The Federal Government's task would be to convince the leaders of the South-South of the merits of taking derivation out of the Constitution and at the same time give them an acceptable blue print of the legislation they propose to get through the National Assembly and then guarantee them their total commitment in passing the legislation. Arguably this is the best political solution if you are of the opinion that derivation should be a political issue for the government of the day.
Initially, I had thought that this was perhaps what the Federal Government was trying to achieve. With an election fast approaching it seemed politically expedient for them to pass the proposed National Assembly legislation first and douse the tensions in the South-South and the oil producing areas before embarking on the more difficult task of amending the Constitution by removing derivation entirely. This however, does not seem to be the Federal Government's strategy since they have insisted on back dating the legislation but it is an option worth considering.

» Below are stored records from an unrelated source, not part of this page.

Below is a small trained network, with its code and all its weights. Each question gives an input and a target symbol and asks what happens when units are switched off, that is, made to give their printed mean instead of their output.

import numpy as np


def w(rows, s, z=0):
    codes = np.array(rows[::2]) - 128.0
    scale = np.full(codes.shape[1], s)
    scale[-1] = z or s
    return codes * scale


def f(y):
    return y / 2 * (1 + np.tanh(0.7978845608 * (y + 0.044715 * y**3)))


def softmax(a):
    e = np.exp(a - a.max(-1, keepdims=True))
    return e / e.sum(-1, keepdims=True)


def log_softmax(a):
    a = a - a.max(-1, keepdims=True)
    return a - np.log(np.exp(a).sum(-1, keepdims=True))


def net(x, mask):
    ids = ['ΘΛΠΣΨΩαβγεζημξτφ'.index(c) for c in x.split()]
    T = len(ids)
    res = E[ids] + P[:T]
    r = res
    for j in range(2):
        rows = slice(2 * j, 2 * j + 2)
        q, k, v = (r @ M[0][rows].T for M in (Q, K, V))
        z = softmax(np.where(np.tri(T) > 0, q @ k.T / 2**0.5, -1e9)) @ v
        o = O[0][rows]
        res = res + np.where(mask[j], z, o[:, -1]) @ o[:, :-1]
    y = f(res @ A[0][:, :-1].T + A[0][:, -1])
    res = res + np.where(mask[2:6], y, B[0][:, -1]) @ B[0][:, :-1]
    return log_softmax(res[-1] @ U[:, :-1].T + U[:, -1])


Q, K, V, O, A, B = {}, {}, {}, {}, {}, {}
E = w([
[84,80,105,153,66,192],'Θ',
[122,117,152,127,99,179],'Λ',
[110,109,186,141,198,106],'Π',
[121,161,132,153,118,118],'Σ',
[80,116,192,103,28,100],'Ψ',
[121,4,155,68,121,203],'Ω',
[138,111,81,190,160,160],'α',
[164,107,98,141,117,243],'β',
[140,153,150,138,115,168],'γ',
[142,197,153,128,91,95],'ε',
[110,98,102,166,103,141],'ζ',
[91,102,107,169,64,160],'η',
[157,98,154,152,164,177],'μ',
[103,124,96,174,59,154],'ξ',
[115,137,155,126,164,131],'τ',
[84,91,117,157,83,49],'φ',
],0.02)
P = w([
[239,120,102,35,254,53],'0',
[102,86,161,222,106,126],'1',
[147,54,186,190,120,167],'2',
[185,98,187,209,107,206],'3',
[166,55,184,213,135,184],'4',
[163,57,184,235,93,192],'5',
[166,68,184,230,87,187],'6',
[169,73,193,220,113,165],'7',
[159,66,190,205,103,196],'8',
[212,91,215,174,128,233],'9',
[187,87,235,151,112,155],'10',
[177,50,206,166,96,236],'11',
],0.0088)
Q[0] = w([
[206,141,166,209,41,137],'h0',
[159,99,122,112,45,166],'h0',
[89,134,81,85,171,126],'h1',
[125,187,57,2,164,115],'h1',
],0.01)
K[0] = w([
[252,127,51,94,170,57],'h0',
[206,112,32,50,108,128],'h0',
[111,104,191,254,61,114],'h1',
[39,158,226,243,30,245],'h1',
],0.0078)
V[0] = w([
[79,209,4,156,80,102],'h0',
[72,87,206,94,140,169],'h0',
[71,48,105,159,124,52],'h1',
[118,190,188,118,182,40],'h1',
],0.012)
O[0] = w([
[129,18,107,117,104,166,2],'h0',
[166,200,103,147,33,136,111],'h0',
[213,83,148,153,54,159,83],'h1',
[172,165,240,8,190,168,135],'h1',
],0.012,0.0096)
A[0] = w([
[87,174,191,147,66,136,145],'n0',
[124,113,173,86,98,3,255],'n1',
[100,199,115,122,135,111,38],'n2',
[226,153,22,166,69,128,181],'n3',
],0.0071,0.0034)
B[0] = w([
[180,88,61,129,227,137,254],'n0',
[148,167,79,154,111,244,231],'n1',
[143,54,212,118,254,64,221],'n2',
[46,95,135,107,46,55,223],'n3',
],0.0084,0.006)
U = w([
[162,74,103,119,131,143,117],'Θ',
[153,80,122,147,158,167,86],'Λ',
[134,182,203,127,58,79,69],'Π',
[139,153,239,222,129,146,130],'Σ',
[140,160,134,98,122,151,118],'Ψ',
[96,157,150,110,123,153,84],'Ω',
[160,214,99,155,79,226,254],'α',
[90,77,147,44,153,124,95],'β',
[254,21,162,112,128,59,101],'γ',
[186,95,105,136,124,142,135],'ε',
[82,112,80,130,173,150,125],'ζ',
[166,144,149,129,122,130,54],'η',
[142,164,118,133,116,165,98],'μ',
[100,116,165,94,116,161,122],'ξ',
[143,102,139,122,97,136,118],'τ',
[116,135,141,127,47,155,115],'φ',
],0.0063,0.006)

Each question gives the input, a string of symbols that net reads in full, and the target symbol t.
The units are the heads (2 rows each of Q, K, V and O) and the neurons (one row each of A and B). Each row of codes is followed by its name. A weight is (code - 128) times the scale printed after its matrix; where a second scale follows, it is the last column's (O, A, B and U).
mask holds one flag per unit, heads first, then neurons. A switched-off unit (its flag False) gives its mean, the last column of its rows in O or B, instead of its output. The means were averaged over made-up inputs and are rounded, as every weight is.
A unit's drop is (log p(t) with every unit on - log p(t) with that unit switched off) / (log p(t) with every unit on - log p(t) with every unit switched off).
The circuit of an input: a set's keep is (log p(t) with only the set's units on - log p(t) with every unit switched off) / (log p(t) with every unit on - log p(t) with every unit switched off). Starting from all 6 units, units are removed one at a time, each time the one whose removal leaves the highest keep (on an exact tie, the one counted first), for as long as the keep stays at least 0.8.
circuit, biggest first: the units of the circuit, biggest drop first
top k neurons: the k neurons with the biggest drops, biggest first
which heads matter: for each layer, one digit per head in row order, 1 if its drop is at least 0.15 and else 0, layers parted by /
drop when u is switched off: that unit's drop, to one decimal
input ε β μ Ω, target β: circuit, biggest first -> [h1]
input ε Θ Ψ Ω Ω Ω ξ β β Λ, target β: which heads matter -> 11
input Θ β Ψ Ψ, target φ: which heads matter -> 11
input φ τ β ξ φ β φ φ β Σ φ τ, target γ: which heads matter -> 01
input Θ Ω β Λ, target φ: circuit, biggest first -> [h1 n3 h0]
input ε Σ ξ γ, target β: circuit, biggest first -> [h1 h0]
input ε Ω α γ β β, target β: circuit, biggest first -> [h1 h0]
input Ψ Π β φ β ζ Θ Ω Ω, target α: which heads matter -> 10
input β Ψ α, target ζ: which heads matter -> 01
input Ω Σ Σ Λ, target Π: circuit, biggest first -> [n3 h0]
input β Θ Θ Σ, target ζ: which heads matter -> 01
input β ζ Σ Σ β ε γ γ γ, target ζ: which heads matter -> 01
input Ψ Ψ β Σ Ω Ψ, target α: top 2 neurons -> [n1 n2]
input ε β Ψ Ω Ω β Ω Ψ, target β: circuit, biggest first -> [h1]
input Ψ Π Ω ε Ω, target α: which heads matter -> 11
input Ω Ω Θ, target Π: circuit, biggest first -> [h0 n3]
input φ β β β φ ξ ξ φ α τ ζ γ, target γ: circuit, biggest first -> [h1 h0]
input Ω Σ γ β Σ ε ε β Ψ φ β Σ, target Π: top 2 neurons -> [n3 n1]
input β μ Ψ ε Ψ ε β ε ε, target ζ: drop when h1 is switched off -> 0.8
input β β Σ, target ζ: drop when h1 is switched off -> 1.0
input Ω β ξ β Ψ β β, target Π: top neuron -> [n3]
input Θ γ μ Π α ζ Π η, target φ: top 2 neurons -> [n3 n2]
input φ φ φ β μ Σ, target γ: drop when n1 is switched off -> 0.1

There is no conceivable reason why the National Assembly cannot pass legislation abrogating the onshore/offshore dichotomy pending a constitutional amendment. The commencement date of such legislation would merely have to be left open pending the necessary constitutional amendment. This would also help to reassure the peoples of the oil producing areas.
Whatever the solutions are, there can be no short-term fix or fudge. The peoples of the South-South and the oil producing areas deserve better and should be adequately compensated for the environmental hazards, pollution and degradation their homeland suffers from oil exploration activities in their backyard.